MSR read operation failed

likwid-perfctr -i gives out information like this:

$ likwid-perfctr -i
--------------------------------------------------------------------------------
CPU name:       Intel(R) Xeon(R) Gold 5415+
CPU type:       Intel SapphireRapids processor
CPU clock:      2.90 GHz
CPU family:     6
CPU model:      143
CPU short:      SPR
CPU stepping:   8
CPU features:   FP ACPI MMX SSE SSE2 HTT TM RDTSCP MONITOR VMX EIST TM2 SSSE FMA SSE4.1 SSE4.2 AES AVX RDRAND AVX2 AVX512 RDSEED SSE3
CPU arch:       x86_64
--------------------------------------------------------------------------------
PERFMON version:                        5
PERFMON number of counters:             8
PERFMON width of counters:              48
PERFMON number of fixed counters:       4
--------------------------------------------------------------------------------

Can you shed some light on how to proceed? Thank you!

I havn't tested LIKWID with capabilities for a long time, especially not on SPR. I remember that they where hard to configure correctly. Quick guess, remove the capabilities from all except likwid-lua with ACCESSMODE=direct. Warning: This is a security issue as anyone using this interpreter can use the capabilities! If you use ACCESSMODE=accessdaemon, the daemons in sbin require the capabilities and there should be no security problem. Where did you get the info how to configure the capabilities correctly? I test it myself and update the docs.

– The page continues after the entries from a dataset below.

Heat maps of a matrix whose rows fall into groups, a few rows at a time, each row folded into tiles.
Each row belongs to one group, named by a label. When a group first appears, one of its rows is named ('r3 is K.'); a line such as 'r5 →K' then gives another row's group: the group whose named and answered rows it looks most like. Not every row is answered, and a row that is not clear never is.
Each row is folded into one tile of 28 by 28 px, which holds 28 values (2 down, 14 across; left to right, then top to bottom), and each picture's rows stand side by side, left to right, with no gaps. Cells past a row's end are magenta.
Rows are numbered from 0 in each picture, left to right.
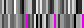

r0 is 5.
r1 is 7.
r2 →7
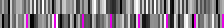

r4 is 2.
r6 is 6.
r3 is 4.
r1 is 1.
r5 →1
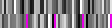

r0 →5
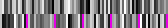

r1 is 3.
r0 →7
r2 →4
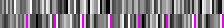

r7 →3
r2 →2
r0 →1
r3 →3
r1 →7
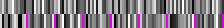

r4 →7
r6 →1
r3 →5
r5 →3
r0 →7
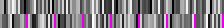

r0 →4
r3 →4
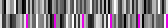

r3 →1
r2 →1
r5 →2
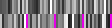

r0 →2
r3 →6
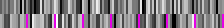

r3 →3
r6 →1
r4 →6
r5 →6
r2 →3
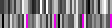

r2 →6
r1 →2
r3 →6
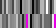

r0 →5
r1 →2
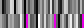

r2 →6
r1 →1
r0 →6
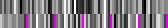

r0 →5
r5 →6
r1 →5
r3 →6
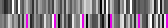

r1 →3
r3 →7
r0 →2
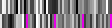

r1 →4
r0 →7
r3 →4
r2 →5
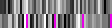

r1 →7
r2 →7
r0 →2
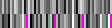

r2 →5
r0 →1
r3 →3
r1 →7
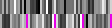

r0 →1
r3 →2
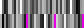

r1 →3
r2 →5
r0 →6
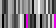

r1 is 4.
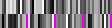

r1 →3
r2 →4
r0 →3
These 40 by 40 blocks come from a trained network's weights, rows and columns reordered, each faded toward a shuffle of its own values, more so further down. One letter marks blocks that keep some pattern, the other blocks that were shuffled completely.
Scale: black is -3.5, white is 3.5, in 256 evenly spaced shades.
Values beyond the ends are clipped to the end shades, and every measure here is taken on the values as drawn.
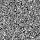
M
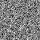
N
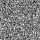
M
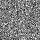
M
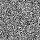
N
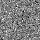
M
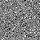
N
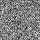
M
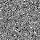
M
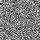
N
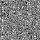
N
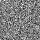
N
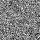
M
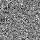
N
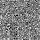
N
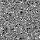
N
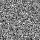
M
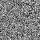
M
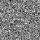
N
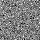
M
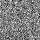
N
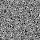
M
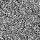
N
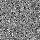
M
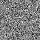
M
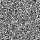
M
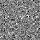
N
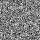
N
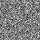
N
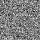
N
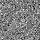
M
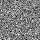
M
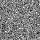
M
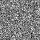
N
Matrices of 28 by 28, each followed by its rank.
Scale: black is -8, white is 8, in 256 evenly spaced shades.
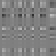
one
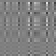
one
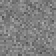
full rank
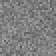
full rank
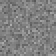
full rank
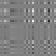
one
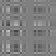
one
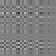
one
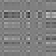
one
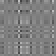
one
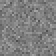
full rank
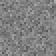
full rank
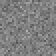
full rank
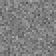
full rank
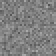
full rank
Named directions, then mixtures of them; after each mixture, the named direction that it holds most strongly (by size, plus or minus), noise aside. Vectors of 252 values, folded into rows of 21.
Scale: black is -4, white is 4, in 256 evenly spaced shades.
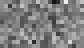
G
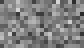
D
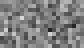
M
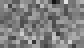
G
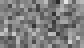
M
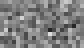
M
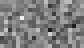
M
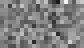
G
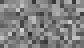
D
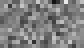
G
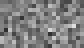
M
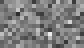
D
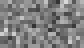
M
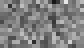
G
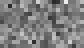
G
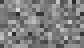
D
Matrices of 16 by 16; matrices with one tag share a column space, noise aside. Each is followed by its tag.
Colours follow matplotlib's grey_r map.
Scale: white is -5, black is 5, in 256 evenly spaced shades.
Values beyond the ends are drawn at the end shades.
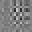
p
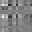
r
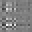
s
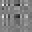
r
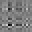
s
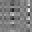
p
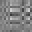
p
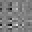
s
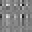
r
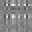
r
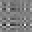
s
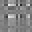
r
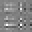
s
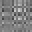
p
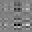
s
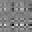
s
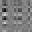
p
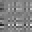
s
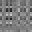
p
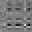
s
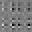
s
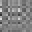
p
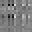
r
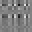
r
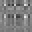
r
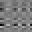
s
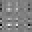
s
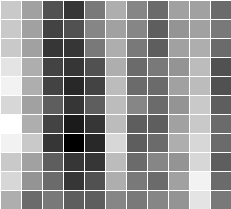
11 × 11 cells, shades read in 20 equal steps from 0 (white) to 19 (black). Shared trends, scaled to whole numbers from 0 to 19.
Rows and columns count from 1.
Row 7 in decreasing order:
17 15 14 12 12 11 7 6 5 4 0
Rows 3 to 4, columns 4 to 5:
15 10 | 15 13
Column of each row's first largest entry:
4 3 3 4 4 4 4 4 4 4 4
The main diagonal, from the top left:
4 7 15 15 14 5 12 11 8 1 10
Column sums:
32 76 144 167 139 63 114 119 81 47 125
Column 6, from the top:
6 7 6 6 5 5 5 3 5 6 9
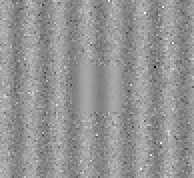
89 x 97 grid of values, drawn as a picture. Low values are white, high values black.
Odd patch: calmer, in the centre. Slope: none. Average level on the scale: 40%. Calmest part: centre. Seam: none. Stripes: upright, repeating 7 times.
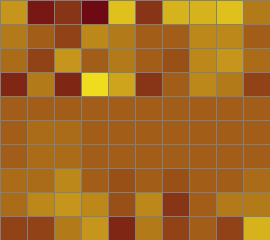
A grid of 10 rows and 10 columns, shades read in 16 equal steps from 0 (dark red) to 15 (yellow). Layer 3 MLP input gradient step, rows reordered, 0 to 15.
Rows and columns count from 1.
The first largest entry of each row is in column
5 4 3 4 1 2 2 3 3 10
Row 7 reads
6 7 7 6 6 6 6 6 6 6
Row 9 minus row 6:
1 2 3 3 -1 3 -3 0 2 2
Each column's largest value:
10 9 10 15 13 9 12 12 13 12
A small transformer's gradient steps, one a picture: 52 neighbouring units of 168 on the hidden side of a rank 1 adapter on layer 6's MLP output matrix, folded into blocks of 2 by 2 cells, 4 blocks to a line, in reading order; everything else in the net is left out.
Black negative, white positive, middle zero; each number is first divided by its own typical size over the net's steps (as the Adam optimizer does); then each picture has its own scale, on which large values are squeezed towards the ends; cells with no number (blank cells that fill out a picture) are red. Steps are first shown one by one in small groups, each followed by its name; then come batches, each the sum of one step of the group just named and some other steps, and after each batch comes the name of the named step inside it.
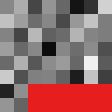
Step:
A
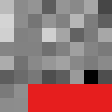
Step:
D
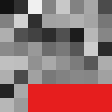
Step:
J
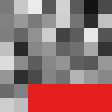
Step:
J
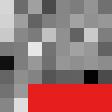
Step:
D
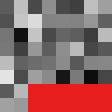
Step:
A
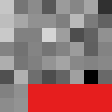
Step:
D
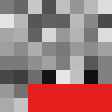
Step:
D
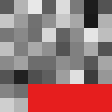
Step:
D
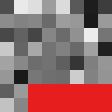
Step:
A
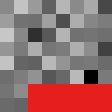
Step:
D
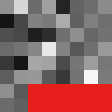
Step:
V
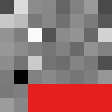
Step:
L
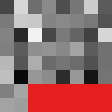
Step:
L
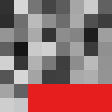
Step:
V
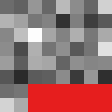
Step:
L
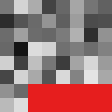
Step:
V
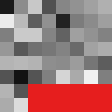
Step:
L
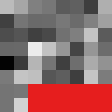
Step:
V
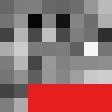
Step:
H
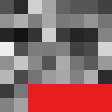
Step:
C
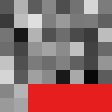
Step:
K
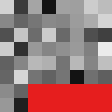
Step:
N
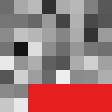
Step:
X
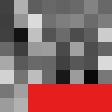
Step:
K
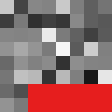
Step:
H
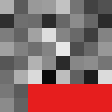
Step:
C
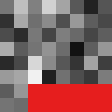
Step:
C
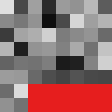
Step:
N
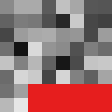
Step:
X
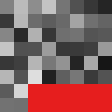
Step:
C

In order to set the capabilities you probably had root privileges. Try an installation with ACCESSMODE=accessdaemon to some user-local prefix but with sudo (The user-local prefix is just to easily delete the whole installation again). Adjust the PATH and LD_LIBRARY_PATH and check again whether it still does not work.

You should get some better understanding where it fails with debugging mode -V 3.

Thank you for the reply! I just rebuilt with ACCESSMODE=accessdaemon and the problem persists. With -V 3 I got more error messages (thousands of them) like:

...
DEBUG - [access_client_check:562] Device check for dev 199 on socket 0 with accessDaemon failed
...

As a result MBOX cannot be accesses. Seems other errors are of similar type.

I also examined the syslog:

Sep  4 16:39:06 accessD: AccessDaemon runs with UID 1172040, eUID 0
Sep  4 16:39:08 accessD: Failed to read data from register 0x63a on core 0
Sep  4 16:39:08 accessD: Input/output error
Sep  4 16:39:08 accessD: Failed to read data from register 0x641 on core 0
Sep  4 16:39:08 accessD: Input/output error
Sep  4 16:39:08 accessD: Failed to write data to register 0x8000 on core 0
Sep  4 16:39:08 accessD: Input/output error
Sep  4 16:39:08 accessD: Failed to write data to register 0x8000 on core 0
Sep  4 16:39:08 accessD: Input/output error
Sep  4 16:39:08 accessD: Failed to write data to register 0x8000 on core 0
Sep  4 16:39:08 accessD: Input/output error

Capabilities cap_sys_rawio,cap_sys_admin=ep are given to likwid-accessD.
Am I missing something here?

Have you tried CAP_DAC_OVERRIDE? Based on the answer at this SO entry, the two capabilities you specified are not enough to fully read /dev/mem.